This morning was busy in the labour room with five babies being born before midday. The layout of this area is strikingly different from the standard maternity suite in a New Zealand hospital. The room is one open space with eight curtained beds housed in two bays. Perhaps most surprising to me was that it is normal and expected that women birth alone here without any family or partner support. This included women coping with the delivery of babies with very poor, terminal prognoses such as one woman with an anencephalic foetus who was being induced at 41 weeks.
Termination of pregnancy is illegal here is this highly religious country (Buddhists being the majority but there are also large Hindu and Muslim populations) as life is considered sacrosanct. The only legal grounds upon which a termination is allowed is in life-saving circumstances. This leads to difficult ethical situations for the consultants. Last week there was a woman on the ward who was in the early stages of pregnancy after being sexually assaulted and who was suffering from a catatonic form of depression, catheterised and nonverbal. There were many debates about the best form of management for her, as termination to prevent or treat maternal mental harm is illegal. To make the situation worse, the woman’s husband had expelled her from the family home due to the shame.

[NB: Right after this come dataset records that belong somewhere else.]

A small network was shown many inputs. Here are its activations along a few directions, one row for each input.
Each table varies a few parts of the input and shows all the possible inputs, shuffled.
Descriptions start from the smaller parts, as in this example, which fits no table here: ring(8) and (point or line(9) or (values(3) and line(6))).
Shared parts are said once, and a part with two or three values counts as separate values.

Other details of the inputs shift rows strongly along two fixed directions, in all tables alike. That doesn't count.

Rows:
x1: [-10  -5  10 -31 -20  22  19  -9 -17  15  -3  15 -22]
x2: [-14 -13  12 -23   5  12  17   0  14   0  10   9   0]
x3: [-21 -13  -4   4  30  -6  11  12   9 -30  -7 -26  -2]
x4: [  3   0 -11  41  -8 -27  -5  15   3  14  -5   5   4]
x5: [ -1   1  21 -29 -12  31  17  -6   4  19  18  21 -12]
x6: [  4  -4  -9  31 -19 -17 -15  -3 -13  29   4  12   7]
x7: [ 12  14  -4  42 -14 -14 -11  10  -4  22   1  10  -4]
x8: [  4   6  -9  31  -8 -22  -7   8 -13  27  -2   7   1]
x9: [ 42  21 -25  32 -18 -19 -11 -21   4  13 -16   5  18]
x10: [ 33   7  -7  26 -28  -4 -11  12 -18 -12 -10  14  32]
x11: [ 22  15  21 -76 -34  21  20 -16   6  21   5   9 -23]
x12: [-28 -18  -4  10  38 -10   1  -1   8 -42  -9 -19   6]
x13: [-14 -21   4   3  12 -13  -9   6   9  -7  10  -7  -3]
x14: [-25 -17   0   4  53  -8  -4  -7   5 -23   6 -13  22]
x15: [-17  -8   1   7  35   7  -3  -5   2 -34  -1 -14  -4]
x16: [ 32  26 -24  30 -41  -1 -21 -17   6  34 -26  10  18]
x17: [ -3   6  -2 -48   2  22  -3  21  -5 -32  11   7   0]
x18: [  1   7  15 -26 -26  34  24   5  -7  18   6   7 -33]
x19: [-17 -17   7  12  45 -12 -23   3  10 -29  15 -22  -1]
x20: [-14  -5   6 -25   4  15  21   5 -13   4  -2  -9 -20]
x21: [ 10  19   2 -16   5 -12  -7 -13  11  -8  -5 -21  17]
Description of these inputs: values(2) or line(4) or (values(3) and ring(5)).
Q: A walk changes only the line(4) part. It starts at x16 and steps to x9. List the rest of the walk in order.
A: x11, x21

Rows:
x22: [ -7  -3 -10  19  32 -14 -13   6  13 -36 -16 -36   6]
x23: [  5  10  -8  13 -68  25  28   4 -22  49  -4  43  -4]
x24: [ 41  22  -4 -14 -76  15   5 -14  -6  35  -4  45   8]
x25: [  1  -1 -11   1  37 -27  -9  -6  24 -32 -18 -35  17]
x26: [ 32  19 -33  81 -40 -10 -26  -4 -14  -1 -14  23  38]
x27: [-21 -24  20 -64  -4  30  19  17 -10 -16  13  16 -23]
x28: [-24  -9  26 -70  13  35  19 -14  11   7  15   3 -19]
x29: [-21 -15  -3  36  47 -18   1  -7   3 -20   3 -23  -2]
x30: [ 10   4  29 -93  -1  19  16   3  10 -10  16  -5 -15]
x31: [ -9  -4  -8  13  50 -26 -32  -1  11 -17   4 -24   8]
x32: [ -5   0  -9  24  40  -4  -5  -6  -3 -37 -17 -30   6]
x33: [  9   7  -6  14 -65  15  27  -3 -31  51  -9  31 -18]
x34: [ 21   9  15  11 -66   9  11   9 -14  60  14  42 -10]
x35: [-24 -18  -1  32  42 -28  -8   5  19 -18   2 -25  -3]
x36: [ 10   7  21 -92   3  19  11   4  13  -2   8  -8 -34]
x37: [-28 -17  23 -61  -5  16  27  17   0   1   3  -4 -40]
x38: [  1   2  23 -81   8  26  29 -16   4  -4  -5  -9 -28]
x39: [-17 -26  -2  29  48 -13 -16   7  10 -35  11  -8  17]
x40: [ -5   5 -11   3  47  -8  -4 -13  18 -41 -11 -21  31]
x41: [-13 -18  -5  12  46 -13 -28 -11  11 -33   5 -14  29]
x42: [-17 -15  -5  19  40 -25 -10  23  -8 -37   3 -17  23]
x43: [-12   1 -12  21  42   7  -7   0   7 -46  -8 -22  19]
x44: [ -8  -9  37 -78   5  19   7   0   5   7  25   0 -19]
x45: [ 16  15 -35  84 -30 -33 -22  15 -22  26 -15  18  19]
x46: [ 20  14 -23  93 -22 -35 -24   6  -6  36  -3  20  11]
x47: [ 38  28   2  -1 -77  19   5   7 -21  38   4  31  -4]
x48: [-20 -12  -5  15  41 -28 -18 -10  19 -16  -4 -31  11]
x49: [  8   8 -28  97 -24 -15  -4  -7  -4  32  -4  23  31]
x50: [-18 -10  28 -66  11  25  20 -20   0  11   9  -6 -33]
x51: [ 36  30  -5   1 -70  17  -1   8 -16  46  -3  26 -22]
Q: Describe the family of inputs behind these rows.
A: ring(5) and ring(6)
Q: Changing only the ring(6) part turns x28 into x44. The same change can be made to x40. Which row results?
A: x30
Q: A walk changes only the ring(5) part. It starts at x48 and steps to x35. List the rest of the walk in order.
A: x37, x22, x25
Q: A walk changes only the ring(5) part. It starts at x50 and steps to x38. List the rest of the walk in order.
A: x32, x33, x29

This legal situation means that the indications for foetal ultrasound screening in early pregnancy are different to New Zealand and not all Sri Lankan women will access this during their pregnancy especially if they cannot afford to pay privately. Access to other technology can also be limited to those who can afford it. On one occasion the consultant recommended that a patient consider paying for pre-implantation genetic diagnosis for her next pregnancy due to her carrying her second foetus with polycystic kidney disease, a condition that had killed her first child in the neonatal period.
Despite the cost associated with some aspects of care Sri Lanka has some of the best maternal outcomes particularly in Asia where the maternal mortality rate in 2013 in neighbouring India was 189 maternal deaths per 100 000 live births and in Nepal the rate was even higher at 291 per 100 000. Researchers have attributed Sri Lanka’s low rate of 32 maternal deaths per 100 000 live births to the skill of the health professionals attending the births, an emphasis in government policy upon good maternal care and a relatively accessible free public health care system.